Граф решил было, что речь идет о небольшом ущербе — маленькой сумме денег, не учтенной в счетах, и, боясь ускорить смерть несчастного, велел передать, что прощает его, и отказался идти. Болье умер, унеся тайну с собою.
Был 1648 год. Ребенку исполнилось семь лет. Он был очень ласков и миловиден, и граф с графиней чувствовали, как растет их любовь к нему. Его учили танцам и фехтованию, одевали пажом, и в этом качестве он им служил.
Маркиз де Сен-Мексан, казалось, оставил свои планы. Он занялся махинациями, столь же преступными, как и предыдущие, но правосудие напало на след его злодеяний. Его арестовали днем на улице во время его разговора с лакеем из особняка Сен-Жеран и отправили в Консьержери.
То ли из-за этих слухов, то ли из-за каких-то других намеков, о которых мы уже сообщали, по Бурбоннэ ходили разговоры об истинных обстоятельствах этих событий. Доходили они и до супругов Сен-Жеран, но лишь усугубляли их боль — правда им пока не открывалась.

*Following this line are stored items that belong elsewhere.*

Below are the code and all the weights of a small trained network. Each question names an input and a class and asks about switching units off, where a switched-off unit gives its printed mean instead of its output.

import numpy as np


def w(rows, s, z=0):
    codes = np.array(rows[::2]) - 128.0
    scale = np.full(codes.shape[1], s)
    scale[-1] = z or s
    return codes * scale


def f(y):
    return np.maximum(y, 0)


def log_softmax(a):
    a = a - a.max(-1, keepdims=True)
    return a - np.log(np.exp(a).sum(-1, keepdims=True))


def net(x, mask):
    res = np.array(x, float).reshape(1, 5) / 4 @ E
    y = f(res @ A[0][:, :-1].T + A[0][:, -1])
    res = res + np.where(mask, y, B[0][:, -1]) @ B[0][:, :-1]
    return log_softmax(res[-1] @ U[:, :-1].T + U[:, -1])


A, B = {}, {}
E = w([
[115,215,121,135],'x0',
[76,83,126,50],'x1',
[149,133,3,89],'x2',
[171,151,191,69],'x3',
[18,189,174,103],'x4',
],0.012)
A[0] = w([
[111,161,254,166,213],'n1',
[144,131,194,192,110],'n2',
[161,164,97,98,185],'n3',
[204,165,145,95,233],'n4',
[91,128,95,153,153],'n5',
[142,173,165,145,137],'n6',
[143,61,129,101,149],'n7',
[163,89,70,230,234],'n8',
[169,155,159,162,166],'n9',
[134,81,240,84,212],'n10',
[182,79,208,77,177],'n11',
[176,108,172,209,232],'n12',
[95,127,57,154,231],'n13',
[132,118,97,73,35],'n14',
[19,182,68,105,238],'n15',
[101,76,117,67,199],'n16',
[167,44,176,220,250],'n17',
[44,173,87,91,118],'n18',
[85,193,78,141,254],'n19',
[119,169,233,112,188],'n20',
[203,158,62,119,169],'n21',
[133,207,153,147,101],'n22',
[156,82,150,203,205],'n23',
[62,118,100,102,213],'n24',
[155,109,222,165,111],'n25',
[109,145,150,6,168],'n26',
],0.015,0.0052)
B[0] = w([
[18,190,122,167,231],'n1',
[44,154,84,157,173],'n2',
[179,201,57,53,167],'n3',
[92,200,83,2,177],'n4',
[151,103,154,189,163],'n5',
[109,136,134,161,164],'n6',
[164,83,112,104,166],'n7',
[159,89,4,201,205],'n8',
[69,175,108,104,163],'n9',
[8,51,200,42,213],'n10',
[104,88,140,38,189],'n11',
[96,143,21,114,188],'n12',
[248,126,149,211,189],'n13',
[139,138,131,152,152],'n14',
[169,154,229,201,251],'n15',
[190,85,180,102,188],'n16',
[77,108,78,127,204],'n17',
[160,165,253,133,214],'n18',
[200,152,174,188,210],'n19',
[5,152,185,157,217],'n20',
[159,146,55,97,186],'n21',
[127,147,140,138,176],'n22',
[61,101,79,156,178],'n23',
[196,99,201,166,196],'n24',
[16,146,70,81,181],'n25',
[137,106,237,54,214],'n26',
],0.0082,0.02)
U = w([
[126,22,102,207,229],'0',
[204,225,89,58,124],'1',
[56,2,210,43,209],'2',
[215,139,192,146,149],'3',
[7,120,132,128,38],'4',
[62,171,230,160,2],'5',
],0.012,0.0023)

Each question gives the input, the list of numbers given to net, and the class t.
The units are the neurons (one row each of A and B). Each row of codes is followed by its name. A weight is (code - 128) times the scale printed after its matrix; where a second scale follows, it is the last column's (A, B and U).
mask holds one flag per neuron, in row order. A switched-off neuron (its flag False) gives its mean, the last column of its row in B, instead of its output. The means were averaged over made-up inputs and are rounded, as every weight is.
A unit's drop is (log p(t) with every unit on - log p(t) with that unit switched off) / (log p(t) with every unit on - log p(t) with every unit switched off).
The circuit of an input: a set's keep is (log p(t) with only the set's units on - log p(t) with every unit switched off) / (log p(t) with every unit on - log p(t) with every unit switched off). Starting from the 12 units with the biggest drops (on a tie, the unit counted first), units are removed one at a time, each time the one whose removal leaves the highest keep (on an exact tie, the one counted first), for as long as the keep stays at least 0.8.
circuit, biggest first: the units of the circuit, biggest drop first
k most important neurons: the k neurons with the biggest drops, biggest first
drop when u is switched off: that unit's drop, to one decimal
input [-3,8,-1,-5,8], class 5: circuit, biggest first => n15
input [2,3,-8,7,6], class 2: 2 most important neurons => n10, n26
input [-8,-1,-6,8,5], class 2: 3 most important neurons => n10, n11, n26
input [5,-3,-4,-4,-7], class 0: 3 most important neurons => n8, n20, n10
input [8,-4,6,-8,-3], class 3: 2 most important neurons => n13, n19
input [-8,-6,7,1,-3], class 1: 4 most important neurons => n21, n3, n4, n10
input [-4,-3,0,7,-3], class 2: 2 most important neurons => n11, n10
input [-1,3,-8,1,5], class 4: 2 most important neurons => n1, n20
input [8,4,8,8,0], class 1: 2 most important neurons => n3, n4
input [-2,6,-5,-1,7], class 2: 2 most important neurons => n10, n26
input [-1,2,-5,0,3], class 4: drop when n18 is switched off => 0.1
input [3,1,0,1,-1], class 1: drop when n15 is switched off => 0.1
input [5,-7,4,-1,7], class 3: drop when n10 is switched off => 0.2
input [-4,2,-7,7,6], class 2: circuit, biggest first => n10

Между тем граф отправился в Виши на воды. Графиня и г-жа де Буйе сопровождали его. Случай свел их в этом городе с повитухой Луизой Гуайар. Она возобновила свои связи с этим семейством и часто бывала у г-жи де Буйе. Однажды графиня, внезапно войдя в комнату маркизы, услышала, что женщины разговаривают шепотом. Обе тотчас же замолчали и, казалось, смутились.
Графиня все заметила, но не придала значения этому обстоятельству и спросила, о чем шла речь.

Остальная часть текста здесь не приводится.